Now, that was a personal example. How does someone make that judgement when they just see how another person looks? If you're walking out on the street and you are a guy who walks by a woman, and think "wow, she's an 8" (or whatever you think), how do you make that determination? Is it based on your preferences or certain beauty characteristics? I don't think subjectivity weighs a lot here because to stay that someone's 8 could be another person's 5 is a bit of a stretch. After all, there are markers of beauty for both sexes.

Same for women-- how do you determine what someone's rating is?


----------



## Sonny (Oct 14, 2008)

It is subjective. Whats more, what is considered beauty in western society is driven by advertisers, Hollywood and media.

So I don't use a rating system for others, either I'm attracted to them or I'm not. Plus I have an issue with judging others, it doesn't sit right with me, not to be confused with having an issue objectifying people, I'm surprisingly okay with that one.


----------



## Eerie (Feb 9, 2011)

I don't rate people on a scale at all.


----------



## koalaroo (Nov 25, 2011)

I'm not a big fan of ratings scales either. I'm not saying this is why you do it, but I primarily see it used by my teenage cousins with low self-esteem to boost their self esteem via Facebook status messages, etc.

You know the, "Click like if you want me to rate you!" game that high schoolers do.
Or the "Comment and rate me!" game.


----------



## SenhorFrio (Apr 29, 2010)

I do it in a completly non-objective, subject to change without reason way. i have what i like and I have my moods, i don't do it to everyone it's just another way to say something nice and really the majority of people are in the 4-6 range anyways


----------



## donkeybals (Jan 13, 2011)

I rate based on their boobies.

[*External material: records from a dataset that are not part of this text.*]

Here is a tiny trained network, its code and every weight. The questions are about switching its units off for an input and a class, where a switched-off unit gives its printed mean instead of its output.

import numpy as np


def w(rows, s, z=0):
    codes = np.array(rows[::2]) - 128.0
    scale = np.full(codes.shape[1], s)
    scale[-1] = z or s
    return codes * scale


def f(y):
    return np.maximum(y, 0)


def log_softmax(a):
    a = a - a.max(-1, keepdims=True)
    return a - np.log(np.exp(a).sum(-1, keepdims=True))


def net(x, mask):
    res = np.array(x, float).reshape(1, 8) / 4 @ E
    y = f(res @ A[0][:, :-1].T + A[0][:, -1])
    res = res + np.where(mask, y, B[0][:, -1]) @ B[0][:, :-1]
    return log_softmax(res[-1] @ U[:, :-1].T + U[:, -1])


A, B = {}, {}
E = w([
[117,126,126,138,120,128,119,127,137,147],'x0',
[125,127,116,144,143,121,130,136,119,115],'x1',
[125,106,90,114,77,92,231,153,38,206],'x2',
[135,142,139,126,137,144,145,132,123,120],'x3',
[176,204,169,202,102,65,148,49,120,126],'x4',
[107,132,121,147,127,131,116,129,120,137],'x5',
[174,108,29,135,163,183,123,12,123,163],'x6',
[174,227,58,81,153,105,67,201,125,186],'x7',
],0.011)
A[0] = w([
[103,76,150,141,133,149,148,107,121,101,84],'N0',
[182,251,65,91,156,118,86,186,127,160,43],'N1',
[111,140,157,129,119,97,144,166,153,123,28],'N2',
[151,121,75,128,154,170,125,66,134,148,74],'N3',
[90,152,185,130,83,70,128,171,147,98,64],'N4',
[128,145,164,133,154,167,70,107,166,109,119],'N5',
[132,161,137,122,119,77,125,82,121,125,64],'N6',
[136,144,110,117,133,129,181,133,126,138,68],'N7',
[149,122,147,99,115,124,103,123,87,119,28],'N8',
[121,135,123,128,126,134,121,126,116,113,18],'N9',
[132,137,119,119,106,101,183,144,78,172,98],'N10',
[111,143,100,118,101,112,161,134,95,156,91],'N11',
[122,143,123,134,130,141,141,131,133,119,5],'N12',
[130,84,169,165,126,136,154,89,119,90,98],'N13',
[144,136,150,139,164,139,63,119,155,102,123],'N14',
[122,110,130,100,157,156,149,147,119,133,19],'N15',
[96,77,154,168,126,151,164,101,123,96,84],'N16',
[145,152,128,152,129,144,79,141,203,70,122],'N17',
[128,109,104,109,104,115,150,139,85,152,93],'N18',
[150,104,94,121,133,166,145,102,156,146,54],'N19',
[124,132,138,121,146,160,92,124,163,98,104],'N20',
[164,203,148,174,138,84,144,90,132,126,60],'N21',
[148,190,139,147,107,78,136,85,127,110,74],'N22',
[137,89,112,140,109,121,187,148,87,157,99],'N23',
[137,121,134,134,139,121,115,129,111,131,16],'N24',
[130,101,105,127,121,154,122,149,146,126,45],'N25',
[169,147,153,159,124,107,121,115,111,143,71],'N26',
[121,156,169,121,131,86,102,187,107,131,110],'N27',
[115,136,129,102,126,117,131,113,137,133,4],'N28',
[132,98,143,118,147,151,115,155,117,131,12],'N29',
[136,124,92,125,126,134,130,86,122,136,51],'N30',
[130,121,141,134,100,98,105,155,121,113,30],'N31',
[90,83,84,74,178,193,125,181,131,124,39],'N32',
[114,99,154,130,123,153,156,112,132,112,27],'N33',
[129,95,111,88,97,174,115,158,143,132,41],'N34',
[121,150,120,137,122,104,133,109,127,113,31],'N35',
[99,134,155,117,106,104,120,176,140,109,51],'N36',
[141,146,123,160,102,130,135,127,142,125,30],'N37',
[122,97,138,140,120,133,131,116,130,117,37],'N38',
[158,160,154,157,101,110,131,95,127,149,84],'N39',
[123,143,80,128,111,147,124,103,124,106,33],'N40',
[174,141,70,136,161,144,113,77,120,148,88],'N41',
[126,132,143,137,116,143,88,121,116,117,65],'N42',
[134,135,133,133,180,124,103,128,195,77,100],'N43',
[94,108,154,133,93,154,141,93,126,107,72],'N44',
],0.016,0.0049)
B[0] = w([
[98,165,104,117,147,78,117,108,207,166,170],'N0',
[89,130,48,2,175,20,98,46,245,210,252],'N1',
[138,177,101,139,139,185,172,132,144,70,159],'N2',
[136,207,107,135,120,217,207,166,157,51,206],'N3',
[147,211,85,141,180,228,202,145,157,87,191],'N4',
[194,137,139,152,46,97,125,74,45,177,196],'N5',
[82,64,158,149,158,137,106,166,117,117,164],'N6',
[148,135,138,175,60,90,128,127,104,115,153],'N7',
[116,144,122,131,105,136,130,90,121,154,129],'N8',
[123,119,137,152,139,123,143,129,139,146,128],'N9',
[226,127,135,185,97,132,125,51,50,194,195],'N10',
[188,112,142,179,98,102,126,74,93,161,176],'N11',
[133,157,146,140,143,100,131,149,128,137,128],'N12',
[104,118,78,71,138,75,120,148,189,181,180],'N13',
[160,159,153,150,72,108,150,80,51,179,194],'N14',
[104,109,167,154,113,138,88,143,124,113,150],'N15',
[109,145,38,66,164,66,115,105,170,157,181],'N16',
[183,81,129,160,59,116,151,64,75,174,206],'N17',
[175,128,134,144,95,132,116,98,62,150,178],'N18',
[139,148,129,148,122,165,186,172,151,69,171],'N19',
[158,154,141,205,107,85,121,94,41,153,175],'N20',
[74,73,182,170,143,137,41,183,117,104,197],'N21',
[69,53,209,133,141,127,61,203,101,94,185],'N22',
[189,123,157,171,59,101,129,56,61,182,192],'N23',
[121,117,118,107,99,117,133,121,132,117,128],'N24',
[107,77,164,145,172,114,118,167,134,84,148],'N25',
[78,50,188,159,162,140,91,179,140,96,161],'N26',
[124,189,100,110,125,201,207,132,175,81,190],'N27',
[119,157,119,174,156,116,118,130,136,112,128],'N28',
[117,94,148,118,134,159,91,179,138,83,145],'N29',
[146,187,110,112,145,207,146,160,126,98,166],'N30',
[153,126,134,101,130,177,159,146,141,114,148],'N31',
[53,37,234,134,181,128,48,227,93,85,209],'N32',
[116,157,120,74,139,102,139,132,154,167,154],'N33',
[72,114,207,160,180,118,67,201,107,124,166],'N34',
[102,120,134,102,124,111,103,160,107,102,140],'N35',
[114,159,82,160,131,189,167,138,138,70,172],'N36',
[105,104,154,119,152,102,125,135,118,95,139],'N37',
[128,135,104,95,125,98,117,85,168,139,143],'N38',
[83,69,164,127,156,135,73,178,127,62,173],'N39',
[146,149,96,94,131,168,159,156,135,91,151],'N40',
[133,183,116,107,135,205,217,157,166,58,208],'N41',
[160,107,132,142,150,137,141,140,114,169,143],'N42',
[206,125,117,155,95,110,137,100,80,131,192],'N43',
[119,129,83,72,162,88,128,98,181,171,162],'N44',
],0.0078,0.023)
U = w([
[203,162,143,154,109,105,148,90,24,183,241],'0',
[91,170,81,40,175,50,121,113,254,192,156],'1',
[135,224,119,121,160,251,228,163,172,51,3],'2',
[53,90,205,132,175,133,49,209,104,93,104],'3',
],0.0096,0.0012)

Each question gives the input, the list of numbers given to net, and the class t.
The units are the neurons (one row each of A and B). Each row of codes is followed by its name. A weight is (code - 128) times the scale printed after its matrix; where a second scale follows, it is the last column's (A, B and U).
mask holds one flag per neuron, in row order. A switched-off neuron (its flag False) gives its mean, the last column of its row in B, instead of its output. The means were averaged over made-up inputs and are rounded, as every weight is.
A unit's drop is (log p(t) with every unit on - log p(t) with that unit switched off) / (log p(t) with every unit on - log p(t) with every unit switched off).
The circuit of an input: a set's keep is (log p(t) with only the set's units on - log p(t) with every unit switched off) / (log p(t) with every unit on - log p(t) with every unit switched off). Starting from the 12 units with the biggest drops (on a tie, the unit counted first), units are removed one at a time, each time the one whose removal leaves the highest keep (on an exact tie, the one counted first), for as long as the keep stays at least 0.8.
circuit, biggest first: the units of the circuit, biggest drop first
most important unit: the unit with the biggest drop
k most important neurons: the k neurons with the biggest drops, biggest first
drop of u: that unit's drop, to one decimal
input [0,1,-5,1,2,5,-6,-5], class 2: 2 most important neurons : N1; N4
input [-5,-8,1,8,-3,-6,2,6], class 1: circuit, biggest first : N1
input [-4,0,-6,1,2,-8,-2,6], class 0: 3 most important neurons : N17; N14; N5
input [-8,0,-3,-3,5,2,5,3], class 2: 2 most important neurons : N41; N32
input [2,8,2,1,-1,-1,-8,6], class 2: 2 most important neurons : N4; N27
input [-4,-1,7,-6,-4,-8,2,8], class 1: 4 most important neurons : N1; N5; N17; N14
input [6,8,-6,2,0,7,0,6], class 0: 4 most important neurons : N17; N14; N5; N43
input [0,-6,-4,7,5,-8,-7,-7], class 1: 2 most important neurons : N13; N16
input [1,1,4,0,-8,3,-8,8], class 1: 2 most important neurons : N1; N3
input [-3,1,1,2,8,-1,-6,-7], class 3: 2 most important neurons : N1; N22
input [2,0,7,5,8,4,-2,-3], class 3: 4 most important neurons : N22; N21; N39; N26
input [-2,-6,-7,3,-1,-4,7,-7], class 0: 3 most important neurons : N1; N5; N20
input [-8,4,-1,8,-5,5,5,5], class 1: 2 most important neurons : N1; N4
input [-5,7,-7,4,6,-2,8,0], class 2: most important unit : N41
input [1,7,-3,-3,-6,-1,-6,-2], class 2: 2 most important neurons : N4; N36
input [-8,5,-6,3,-1,-1,2,6], class 0: 2 most important neurons : N17; N14
input [-3,4,5,-3,5,-5,-8,-3], class 2: drop of N4 : 0.1
input [-6,-5,-2,8,4,0,-7,5], class 2: drop of N27 : 0.2
input [6,8,0,2,4,4,0,-3], class 3: drop of N42 : 0.0
input [3,4,-4,8,-3,5,-2,-5], class 1: circuit, biggest first : N16
input [-6,-3,0,-5,-8,1,0,4], class 3: drop of N32 : 0.1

XD


----------



## Dark Romantic (Dec 27, 2011)

I haven't done that in a while... 7 and up is normal, 8 and up is attractive, 9 and up is gorgeous, and there are no tens.


----------



## koalaroo (Nov 25, 2011)

donkeybals said:


> I rate based on their boobies. XD


Isn't that what most straight men do?


----------



## hairyhunk (Jan 16, 2012)

i don't do this. somebody's either attractive, "considered" or unattractive. it sounds cliche, but it's really personality that matters most anyway, and if i really get along with someone they tend to become more attractive to me over time.


----------



## donkeybals (Jan 13, 2011)

@hairyhunk nice name btw  , I will challenge your statement based on this picture:










Check and MATE. Check and mate. . . .


----------



## Dark Romantic (Dec 27, 2011)

donkeybals said:


>


I'll be in my bunk.


----------



## reletative (Dec 17, 2010)

I don't rate people, or really pay much attention to their attractiveness. 

people are people.


----------



## koalaroo (Nov 25, 2011)

donkeybals said:


> @hairyhunk nice name btw  , I will challenge your statement based on this picture:
> 
> 
> 
> ...


I guess even lopsided titties are motorboatable.


----------



## donkeybals (Jan 13, 2011)

^^ Hmm. Good point. Not sure if lopsided ones would be motorboatable. We should call her up and test this theory.


----------



## hairyhunk (Jan 16, 2012)

donkeybals said:


> @hairyhunk nice name btw  , I will challenge your statement based on this picture:
> 
> 
> 
> ...


----------



## snail (Oct 13, 2008)

I don't rate people for their looks, because it is degrading and tends to lead to discriminatory behaviors. 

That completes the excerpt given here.